Im Ganzen denke ich darüber so: der HauptEntzwek meines Lebens ist der, mir jede Art von (nicht wißenschaftlicher – ich merke darinn viel eitles) sondern von Charakter Bildung zu geben, die mir das Schiksal nur irgend erlaubt. Ich forsche dem Gange der Vorsehung in meinem Leben nach, und finde, daß eben das auch wohl der Plan der Vorsehung mit mir sein könnte. Ich habe manche Situationen erlebt, manche Rollen gespielt, mancherlei Menschen, u. Stände kennen gelernt, u. im Ganzen habe ich gefunden, daß durch alle diese Vorfälle mein Charakter immer bestimmter geworden ist. Es fehlte mir bei meinen ersten Eintritte in die Welt, alles, als ein bildsames Herz. Manche dieser mir mangelnden Eigenschaften habe ich seitdem erhalten: viele, unter andern die, mich zuweilen nach andern zu accommodiren, falsche, oder meinem Charakter ganz entgegene Personen zu behandeln, etwas in’s größere zu würken, fehlen mir noch gänzlich. Ohne dies kann ich die Kräfte, die mir die Vorsicht etwan könnte gegeben haben, nie so brauchen, wie ich es damit kann. – Sollte die Vorsicht etwan den Plan haben, auch diese Fähigkeiten in mir zu entwikeln? sollte sie es etwa durch einen Auftritt mit mir, auf einem größeren Schauplaze wollen? sollte etwa mein Treiben an einen Hof, mein Projekt, eine FürstenErziehung zu erhalten? Ihres Papa Plan mich nach Coppenhagen zu bringen Winke oder Wege der Vorsicht zu diesem Zweke sein? [/] und sollte ich dann, durch ein Drängen in eine kleinere Sphäre, das mir noch nicht natürlich ist, diesen Plan zu vereiteln suchen? – Ich habe zu wenig Talente mich zu pliiren, Leute, die mir zuwider sind, zu behandeln, kann nur mit braven Leuten zu recht kommen, bin zu offen – dies, was Ihnen ein Grund schien, daß ich an keinen Hof tauge, ist mir im Gegentheil einer, daß ich daran muß, wenn sich mir eine Gelegenheit darbietet, um zu erlangen, was mir fehlt.
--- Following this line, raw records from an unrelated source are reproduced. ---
Each row is a point on a tangle of strands that fork, close into loops and nearly touch. The rows are in no order.
(in the rows, 128 means zero)
Points whose rows are less than 130 apart are linked; no others are. Some points are linked to none.
Q69: [116 120 177 143  68 181 163  96  91 131 123 183  87 110 128  97 129 139
 107 108 100 147 162 166  89 118 140  89 100 118 109  91 128]
Q36: [170 138 107 110 128  86 107 103 141 110 151 147 108 136 156 134 128 123
  97 148 183 119 119 139 165 132 144 159 145 107 118 132 109]
Q50: [143 153 148 104 122  92 145 117 134 191 118 159 153  68 138  80 142 127
 147 153 128 162 197 134  74 154 152 161 160 120  92  92 138]
Q841: [154 124 157 109 122 123 154  84  98 165 109 126 118  92 152 118 134 156
  75 122 102 131 164 164 113  62 133 112 155  96 106 137 100]
Q759: [119 161 175 165  88 162 133 147 125 158 102  80 108 143 126 114  60 115
 101 187 130 137 181 123 104 108 103 158 113 114 102 124 181]
Q5: [144 130 148 124 113  99 120  53  95 156 122 179 143 100 164 129 148 148
 103 100 110  98 151 127 140 143 167 100 145  95 149 134  88]
Q903: [121 126 124 133 196  68 126 178 135 173 113  92 145  89 162 121  93  96
 116 133 118  91 129 131 148 113 137 194 151 130 110 140 109]
Q652: [148 167 156 114 117 119 153  91 113 180 130 137 115 147 152 129 130 132
 127 122 129 120 233  72 132 149 147 148 114 120 129 128 121]
Q780: [158 137 100 100 121  96 122 126 134 140 117 141 131 102 158 102 141  93
  85 135 187 103 140 123 141 127 159 182 141 129 105 136 126]
Q892: [137 129 124 172 148 137 104  71  94  81 150 105  98 158 136 155 118 176
  97 128 156 108 106 161 177  96 121 129 123  69 119 144  90]
Q645: [ 82 117 139 142 152 122  96 183 168  84 108 100 148 124 114 151  88  92
 172 130 108 107  93 109 111 152 137 161 135 171 127 123 135]
Q298: [124  78 109 122 158 105  81 175 112 104  92 127 135 134  97 159 145 138
 206 121  79 118  50 171 156 125  80  81  82 159 152 150 156]
Q441: [125 110  96  69  98 128 115 148 108 102 139 108 147 140 121 131 124 106
 106  88 149 125  93  90 138 139 139  99 119 149 111 125 173]
Q367: [133 151 114 161 134  96  97 161 150 180 124  71 110 114 163 107  69  68
  79 164 161  94 171  90 133 129 143 178 140  93 104 118 134]
Q269: [127 107 150 131 141 165 185 134 112 158 135 123 117 109 125 109 153 156
 140 123  82 153 113 173  93  81  95  85 108 156 108 140 145]
Q23: [ 85 161 132 136 129 161 161 163 169 136 125 144 157 134 107 123 129  97
 177 131 126 142 147 105  99 158 105 174 116 148 141  82 134]
Q786: [130 135 114  89 110 108 108 105 123 156 115 140 136  84 137  99 146  72
  83  98 138  95 194 112 122 161 173 183 140 112 100 128 115]
Q72: [139 141 137 111 151 104 168  96 125 153 139 169 138 114 156 127 148 152
 123 108 125 112 135 130 141 144 141 136 132 126 139 135  94]
Q55: [105 121 111  91 122 128 120  92 144 112 125 143 163  83 117 128 150 141
 102 126 117 151 100 140 119 169 181 110 192 105 141 119 111]
Q165: [130 118  67  66 105 117 121 140 125 161 129 153 197 102 113 103 165 120
 102 112 141 143  81 155 159 140 133  99 131 115 130 138 169]
Q289: [104 139 121 131 158 142 141  69 110 118 127 123 168 137 111 162 148 171
  84 126 101 127 133 137 166 115 155 118 167  70 162 142  71]
Q327: [105 150 132 109  71 144 112 110 146 135 115 121 148 107 121 118 115  89
 129 115 135 153 166  75  76 136 153 118 152 115 112  87 163]
Q280: [ 82 126 134 143 117 119 101 145 140 146 118  92 162  91 154 131  83  82
 109 138 123 111 122 102  85 104 165 142 181  93 101 113 130]
Q725: [125 134 102 118 107 107 112  46 115 121 132 198 131 127 120 153 190 169
 106  88 111 161 167 115 133 183 186  85 138  94 179 121  51]
Q354: [103 134 126  86 162 118 176 169 123 169 128 116 170  97 102 118 126 113
 125  93  90 161 165 114 119 114 146 155 136 125 116  76 129]
Q430: [132 149  96 119 180 125 144  88 132  68 143 162 123 191 122 192 174 184
 104 107 129 160 110 155 146 133 147 114 134 132 169 168  72]
Q893: [104 130 143 131  65 157 123  78 146  91 129 155 105 115 140 122 166 150
 144 142 145 136 107 148  66 146 140  87 125 133 131 131 121]
Q425: [115 156  98  86 141 146 154 100 171 115 127 143 145 143 126 155 193 120
 136 115 163 149 149  97 105 142 138 150 138 148 151 143  98]
Q929: [152 154 154 164 154  81 126  92 173 138 158 159 103 177 121 153 111 111
 151 118 108 100 204 108 134 158 135 198 174 114 119 127 100]
Q144: [136 135 115  84 138 104 105  99 107 110 126 122 166 150 157 161 121 115
  98  85 152 121 131  60 159 150 164 110 170 100 134 137 123]
Q343: [107  99 138 164 170 153 112 151 111 102  87  71 142 124 150 151  79 126
 110 111  99 116  76 127 161  70 110  94 136 104 152 146  98]
Q305: [133 115  89  96 126 127 113 122 108  76 145 116 113 125 120 147 143 168
  84 148 141 140  72 179 146 106 126  97 109 133 139 149 131]
Q877: [124 135 125  86 110 132 141  83 100 201  89 165 176  69 149  95 172 134
 103  85  97 154 195 123 120 106 158  99 161  87 145 118  70]
Q379: [134 157  91  99 143 132 144 166 166 143 137 124 125 158  99 129 165 120
 185 159 151 148 139 113 118 143  92 148  94 184 137 155 189]
Q448: [152  99 161 122  98 135 118  96 112 171 101 120  88  49 152  85 134 108
  69 139 100 115 181 140  86  97 151 128 175 110  95 133 110]
Q926: [125 118  97  99 135 118  86 117 110 122 129 104 183 129 156 140 104 115
  57 125 156 128  99  85 182 156 182  99 181  75 137 149 117]
Q481: [136 138 134 154 139 126 130 114 115 177 126 117 158 112 175 124  91 104
  78 109 105  84 153  93 148  88 127 137 157  56 116 127  89]
Q629: [117 149 166 183 162 154 145 140 170  91 133 110  98 149  84 133 131 158
 206 158 133 158 140 139  88 167 111 154 126 175 133 100 138]
Q92: [149  90 127 155 131 129 132 141 137 163 114 104 128  79 165  85  86  97
  55 145 147 101  77 154 131  83 119 127 132 106 120 123  89]
Q878: [152 106  87 125 157 101  79 168 136  84 120 140 135 200 130 162 127 108
 175 112 147 118  68 117 184 125  97 119 126 147 144 174 155]
Q158: [103 111 113  84 103 122 123 185 108 110 118  81 154 137 115 132  94  85
 124  99 118 130  84 114 138  99 118 117 124 128 107 113 179]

Den Stand des Gelehrten kenne ich; ich habe da wenig neue Entdekungen zu machen. Ich selbst habe zu einem Gelehrten von métier so wenig Geschik, als möglich. Ich will nicht blos denken; ich will handeln: ich mag am wenigsten über des Kaisers Bart denken. – Und überdies ist ein Schweizerischer Profeßor, d. i. ein Schulmann, mein Fach nun eigentlich gar nicht. –
So stehe ich mit meinen Neigungen. –
Nun aber zu meinen Pflichten! – Könnte nun nicht auch die Vorsicht, die besser wißen muß, zu was ich tauge, und wo sie mich braucht, als ich selbst, nicht beschloßen haben, mich in eine solche Sphäre zu bringen? könnte nicht Ihr Einfall, deren Schiksal sie mit dem meinigen zugleich entworfen zu haben scheint, ein Wink, und das, was Sie mir vorschlagen, ein Weg dieser Vorsicht sein? könnte nicht mein Treiben in die große Welt eine Verblendung meiner Sinnlichkeit, meiner angebornen Unruhe sein, die diese [/] Vorsehung jezt fixiren wollte? Auch das ist ebenso möglich, als das erste; und deswegen müßen wir auch hier thun, was von uns abhängt, u. das übrige von Gottes Leitung erwarten.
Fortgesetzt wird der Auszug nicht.